A closer look at....Tapinauchineus violaceus


*General background:*
As with all „Tappies“, as they are called by most hobbyists, these are extremely agile and fast tarantulas, reaching beween 4“ to 5“. Although described as arboreals, these will behave much like Psalmopoeus spp. in captivity, constructing almost always a chamber underground their provided hides.

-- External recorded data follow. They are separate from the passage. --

Rows are points. Each copy is the shape, with its points in the same order, turned, moved and blurred by noise. Is it also mirrored, or only turned?

Shape, 7 rows:
[[-0.01  0.43  0.27]
 [-0.50  0.02  0.70]
 [-0.53  0.38 -0.18]
 [ 0.15  0.24  0.03]
 [ 0.27 -0.21  0.06]
 [ 0.10  0.22 -0.41]
 [ 0.53 -0.44  0.60]]
Copy 1 (7 x 3):
[[ 0.24  0.50  0.12]
 [-0.31  0.62  0.69]
 [-0.36  0.36 -0.21]
 [ 0.28  0.13  0.05]
 [ 0.26 -0.18  0.32]
 [ 0.16 -0.06 -0.31]
 [ 0.58 -0.13  0.87]]
Copy 1 is: only turned
Copy 2, 7 rows:
[[ 0.03  0.40  0.09]
 [-0.20  0.62 -0.60]
 [-0.46 -0.05  0.05]
 [ 0.26  0.11  0.13]
 [ 0.53  0.00 -0.22]
 [ 0.17 -0.26  0.23]
 [ 0.93  0.42 -0.54]]
Copy 2 is: mirrored
Copy 3:
[[-0.10  0.56  0.17]
 [-0.28  0.64 -0.63]
 [-0.63  0.08  0.12]
 [ 0.05  0.22  0.28]
 [ 0.38 -0.05 -0.05]
 [-0.06 -0.08  0.41]
 [ 0.79  0.20 -0.38]]
Copy 3 is: mirrored
Copy 4, 7 rows:
[[ 0.04 -0.49 -0.19]
 [-0.24 -0.38  0.52]
 [-0.48 -0.05 -0.33]
 [ 0.22 -0.23 -0.30]
 [ 0.50  0.05 -0.05]
 [ 0.13  0.08 -0.59]
 [ 0.87 -0.20  0.41]]
Copy 4 is: mirrored

Shape, 10 rows:
[[-0.15  0.43  0.01  0.20 -0.08  0.17]
 [-0.04 -0.26 -0.59  0.36 -0.53 -0.07]
 [ 0.06  0.55 -0.05  0.43  0.07 -0.22]
 [-0.35 -0.40 -0.26  0.33  0.48  0.02]
 [ 0.08 -0.13 -0.86  0.08 -0.26  0.63]
 [ 0.28 -0.10 -0.82 -0.09  0.04 -0.07]
 [-0.21  0.35 -0.09 -0.73  0.24  0.89]
 [ 0.00 -0.42  0.37 -0.40  0.44  0.41]
 [ 0.23  0.05 -0.11  0.14  0.39 -0.26]
 [-0.42  0.02  0.01 -0.35  0.06  0.32]]
Copy 1 (10 x 6):
[[ 0.09  0.31 -0.48 -0.17  0.01  0.29]
 [ 0.41 -0.53 -0.71  0.09 -0.02 -0.18]
 [ 0.46  0.55 -0.48  0.09 -0.14 -0.07]
 [-0.18 -0.02 -0.28  0.63  0.30 -0.03]
 [ 0.36 -0.44 -0.93 -0.19  0.65  0.17]
 [ 0.55 -0.12 -0.54 -0.01  0.61 -0.48]
 [-0.38  0.30 -0.19 -0.71  0.92  0.29]
 [-0.15 -0.01  0.47 -0.02  0.62  0.26]
 [ 0.41  0.33 -0.12  0.28  0.20 -0.26]
 [-0.42 -0.02 -0.14 -0.33  0.39  0.06]]
Copy 1 is: only turned
Copy 2, 10 rows:
[[ 0.05  0.25  0.42  0.03  0.41  0.12]
 [-0.32 -0.20 -0.27 -0.01  0.40  0.65]
 [ 0.37 -0.07  0.35 -0.09  0.70  0.08]
 [-0.60 -0.23  0.05  0.42  0.67 -0.24]
 [-0.41  0.54 -0.52  0.10  0.50  0.44]
 [-0.17  0.06 -0.63 -0.21  0.59 -0.01]
 [-0.32  1.09  0.14  0.04 -0.07 -0.44]
 [-0.26  0.24 -0.05  0.68 -0.16 -0.62]
 [ 0.19 -0.18 -0.09  0.16  0.61 -0.37]
 [-0.39  0.30  0.18  0.07 -0.03 -0.21]]
Copy 2 is: mirrored
Copy 3:
[[-0.19  0.05 -0.34 -0.39 -0.45 -0.18]
 [-0.37 -0.34 -0.62  0.54 -0.08 -0.05]
 [-0.09  0.21 -0.27 -0.18 -0.36 -0.65]
 [-0.69 -0.03  0.21  0.05  0.14  0.19]
 [-0.51 -0.16 -1.02  0.05  0.24  0.32]
 [-0.29 -0.16 -0.56  0.03  0.59 -0.25]
 [-0.07 -0.15 -0.52 -1.21  0.06  0.48]
 [ 0.16 -0.05  0.32 -0.40  0.21  0.55]
 [-0.09  0.20  0.05 -0.06  0.22 -0.36]
 [-0.13 -0.34 -0.11 -0.56 -0.07  0.32]]
Copy 3 is: only turned
Copy 4 (10 x 6):
[[-0.25  0.44 -0.12  0.33  0.01  0.19]
 [-0.22 -0.12 -0.54  0.38 -0.67 -0.52]
 [-0.01  0.52  0.19  0.53 -0.22  0.06]
 [ 0.44  0.19 -0.50 -0.05 -0.48  0.27]
 [-0.15 -0.30 -1.01  0.56  0.00 -0.23]
 [ 0.30 -0.26 -0.47  0.33 -0.07 -0.53]
 [-0.33  0.22 -0.69 -0.05  0.91  0.33]
 [ 0.04 -0.24 -0.27 -0.52  0.15  0.63]
 [ 0.40  0.06  0.13  0.17 -0.14  0.00]
 [-0.23  0.34 -0.50 -0.31  0.14  0.10]]
Copy 4 is: mirrored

T. violaceus displays a very beautiful metallic-greenish carapace, purple abdomen and legs when adult – except for the toe-tips who look very dark, almost black. These do not have any urticating bristles and rely mainly on their speed and agility to escape dangerous situations.

*Behavior:*
Like already mentioned, these are true teleporters! This particular species seemingly isn't very defensive, though. Disturbances cause them to either run frantically around in their enclosure doing laps, or vanish immediately from sight into their hiding place. They are generally very skittish and it is highly advised to keep a catchcup ready when doing rehousings or maintenance / feedings at all times! Being very nervous, they don't necessarily make for the best display spider, although many calm down some to the extent of not disappearing on the slightest vibration felt.
My own AF „Saranyu“ sometimes even keeps sitting in her spot when I move her enclosure. It should be noted that this particular species seems to be very photosensitive and as such shouldn't be stressed out with shining a flashlight directly at them too often. My girl already freaks out when I turn on the main lights on the ceiling, instead of the one on the nightstand – so be reasonable.

*Enclosure setup:*
Tapinauchineus violaceus comes from the area around Cacao, south of the capital Cayenne in French Guiana. It's a tropical rainforest and the climate in that area is seldomly going below 21°C and peaks at around 26-27°C, with most humidity from December – July and least from August – November.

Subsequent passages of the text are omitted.